Question 7: Line 189: Spelling mistake  

Our response: The error Significant has been changed to Significant after checking.

Question 8: Line 191: Write heights in ascending order and double check which one is correct line 191 or mentioned in abstract?

Our response: Thank you very much for your suggestion. We have revised the summary in the revised version. See lines 24 in the revised version.

Question 9: C. deodara values missing in Table 2? 

Our response: Thank you very much for your question. We have revised Table 2 in the revised version. See lines 224 in the revised version.

Question 10: Why Ni and Cu showed higher values in campus plant leaves in O. japonicus and lower roadside leaves and also in Nov?

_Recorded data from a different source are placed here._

One turn moves each row of this set onto another row. After a few examples, where does it send each row asked below?
Dapi: [-1.12 -1.51  3.76  1.53 -1.32 -0.68 -1.65  0.05  0.56 -0.12 -0.84 -1.52
 -1.15  0.71  1.16 -0.71 -1.09  4.68  1.84  0.70 -3.41 -0.54  0.56 -1.51
 -2.27 -1.74]
ruzub: [ 2.43 -1.43  2.69  0.55  0.93 -3.00 -1.39  0.33  2.03  0.85  1.07 -2.19
 -1.30 -3.02  2.71  1.44 -0.77 -0.87  1.96  0.27 -2.14  0.68  0.39 -2.90
 -2.19 -2.51]
Gamin: [ 1.04  0.10  3.10 -0.10  0.69 -3.64 -1.94  1.93  2.31  0.93  0.81 -2.58
 -0.35 -2.38  1.98  1.02 -0.20 -1.82  3.00  0.92 -2.74  0.13  1.06 -2.43
 -1.47 -2.21]
Mez: [ 1.55 -1.42  2.31  0.21 -0.81 -3.76 -2.34  0.31  0.08  4.75  0.02 -0.74
  1.03  1.59  3.70 -0.57 -2.38  1.67  0.93  2.97  0.76  0.92  0.76 -2.00
 -1.63 -1.92]
Lura: [-1.62 -1.85  2.24  1.68 -0.84 -0.86 -0.65 -1.20  1.37  0.34 -1.27 -2.59
 -1.33  0.47  3.44 -0.65  0.27  3.83  0.79  0.98 -3.28 -0.16  0.65 -1.65
 -1.21 -0.46]
Med: [-1.47 -1.94  3.87  1.31 -2.17 -1.34 -1.53  2.26 -0.03  0.05 -0.85 -1.90
  0.21  0.96  0.78  0.19 -1.87  3.36 -0.32  0.41 -3.01 -1.03  0.51 -1.52
 -1.25 -1.38]
mabi: [ 2.23 -0.68  2.45 -0.36 -1.04 -3.63 -2.56 -0.21  1.01  4.64 -0.65 -1.21
  1.68  2.08  3.68 -0.99 -1.57  0.91  1.53  2.26  0.16  0.68  1.57 -2.52
 -1.67 -1.72]
Dus: [ 0.01 -1.56  3.37  2.34  0.90  0.26 -1.67 -0.46 -1.36 -1.36  1.51 -0.46
 -0.94 -0.15  4.25 -0.34 -1.28  2.95  1.59  0.40 -1.62 -0.13 -0.15  0.11
 -2.20 -2.21]
fudi: [ 2.09 -0.94  2.58 -0.76 -0.79 -4.67 -2.08  0.15  0.36  4.21 -0.30 -0.90
  0.91  2.10  3.57 -0.25 -1.17  1.26  0.31  2.53 -0.11  1.45  0.69 -1.55
 -1.74 -1.41]
Fuve: [ 0.47 -0.34  4.11  0.78 -1.84 -1.38 -1.97  2.13  0.23 -1.77 -0.43 -1.60
  2.74  1.56  3.48 -0.28 -0.09 -0.39  0.40 -1.66 -2.69 -0.76  0.77 -0.07
 -1.15 -1.18]
lidin: [ 0.29 -0.84  2.31  0.17  1.13 -2.85 -1.84  2.28  1.99  1.19  1.52 -2.63
 -0.83 -3.07  2.53  0.73 -0.97 -1.54  2.42  1.54 -2.22  0.48  1.16 -2.84
 -0.81 -2.37]
gik: [ 1.27 -1.09  3.16  0.39  0.65 -3.88 -1.59  1.07  2.42  0.72  0.55 -2.41
 -0.51 -2.60  1.77  1.29 -0.02 -1.27  2.40  0.36 -1.94  0.34  0.35 -2.16
 -2.14 -1.82]
poza: [-0.73 -1.77  1.84  1.50 -2.05 -0.05 -0.62 -0.29  1.58  0.27 -1.04 -3.20
  0.15  0.70  4.12 -0.97 -0.86  2.54 -0.31  0.11 -3.60 -0.82  1.57 -3.02
  0.07 -1.15]
solov: [-0.59 -1.20  3.12  0.38 -2.73 -1.04 -1.00  2.09  0.66 -0.33 -0.86 -2.59
  0.52  1.50  2.98 -0.10 -1.18  2.14 -1.48  0.20 -4.40 -0.38  1.48 -2.11
 -0.13 -1.57]
Gavok: [ 0.99 -0.47 -0.90 -1.27 -0.42 -0.93 -2.45  1.10 -0.84 -1.27 -0.22 -1.46
 -2.10  2.41  4.00  0.41 -0.55 -0.91  1.21  2.36  0.80 -0.24  0.53 -1.68
 -3.18 -0.88]
Vuvo: [-1.10 -0.29  2.40  1.84 -0.38  0.13 -1.83  1.35  0.42 -0.77  0.05 -2.43
  2.19  0.96  5.21 -1.45  0.49 -0.41  1.56 -0.26 -2.33 -1.33  1.76 -0.87
  0.25 -0.85]
Pafe: [ 1.05 -0.63 -0.36 -0.85 -0.72 -1.76 -2.55  1.25 -0.61 -1.04 -0.98 -1.63
 -1.13  2.80  2.66  0.60  0.04 -0.83  1.28  1.25  1.41 -0.81 -0.37 -1.26
 -3.52 -0.17]
Kof: [-0.11 -0.77 -1.12 -0.60 -0.31 -0.98 -2.78  1.66 -0.57 -0.67 -0.56 -1.93
 -1.31  2.35  3.45  0.21 -0.65 -1.27  1.59  2.40  1.52 -1.16  0.38 -1.73
 -2.37 -0.35]
lum: [ 0.79 -0.99  2.16 -0.50 -0.23 -4.28 -2.41  0.23  0.91  4.87 -0.61 -1.27
  1.12  1.90  3.58 -0.80 -0.93  0.91  1.31  3.21  0.62  0.72  0.99 -1.55
 -1.34 -1.00]
Zum: [ 1.44 -0.99  2.27 -0.11  1.43 -3.08 -1.19  1.25  1.73  0.76  1.71 -2.34
 -1.53 -3.04  3.13  1.28 -0.54 -1.20  1.58  1.41 -2.64  0.94  0.75 -2.46
 -1.16 -2.36]
Nasak: [-1.80 -0.82  2.20  1.85  1.26  0.31 -1.01 -0.25 -0.51 -0.79  1.12 -1.87
 -0.25  0.38  5.52 -1.21  0.46  1.38  1.78  1.36 -2.27  0.02  0.98  0.10
 -0.41 -1.16]
Lod: [ 0.94  0.14 -0.34 -1.08 -1.01 -0.97 -3.05  1.54 -0.11 -1.18 -0.98 -1.70
 -0.85  2.90  3.02 -0.05 -0.65 -1.35  2.16  1.45  0.89 -1.05  0.96 -2.07
 -3.14 -0.87]
kug: [ 1.68 -1.21 -0.76 -0.23 -0.61 -0.83 -2.71  0.67 -0.59 -1.15 -0.60 -1.37
 -1.79  2.11  3.25  0.53 -1.31 -0.59  1.40  1.29  1.84 -0.93  0.00 -2.13
 -3.56 -0.91]
saruv: [ 1.74 -0.12  2.49 -0.69 -0.53 -3.61 -2.50  0.09  0.47  4.39 -0.06 -0.86
  0.51  2.09  4.01 -0.92 -1.48  1.71  1.66  3.54 -0.20  1.23  1.69 -1.73
 -1.80 -2.28]
vuv: [ 0.82 -1.94  4.20  1.99 -0.68 -1.27 -1.59  1.15 -1.00 -1.47  0.66 -0.34
  1.19  0.57  2.53  0.79 -1.15  1.57 -0.03 -1.11 -1.17 -0.59 -1.06  0.32
 -2.55 -1.66]

Dus -> Nasak
Dapi -> Lura
Now these:
fudi -> Mez
Pafe -> kug
lidin -> Gamin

Our response: On campus, because O. japonicus was planted just before sampling in May, its leaves were contaminated with soil, resulting in higher levels of Ni and Cu in the leaves, therefore the concentrations of Ni and Cu in plant leaves were higher. In November, soil on plant leaves is washed away by the rainy season, reducing nickel and copper levels.

Question 11: how can plant leaves directly affect the human and ecology?

Our response: They can directly adsorb, block, and filter atmospheric heavy metal pollutants through leaf surface structures, such as leaf morphology, leaf insertion angle, surface secretion, and surface roughness, reducing the amount of dust in the air and effectively purifying the latter. See lines 53-56 in the revised version.

Question 12: Effect of rain and growing period of plant leaves required more discussion.

Our response: The time of collecting sample was chosen in mid-May and mid-November in order to avoid the influence of plant growth period. The adsorption ability of leaves to heavy metal elements is unstable during the growth period. The sampling was carried out after two weeks of no precipitation in the month in order to avoid the influence of rain erosion on the concentration of heavy metal elements on the surface of plant leaves.

We have added a description to the revised version, see lines 126-130 on page 3 of the revised version.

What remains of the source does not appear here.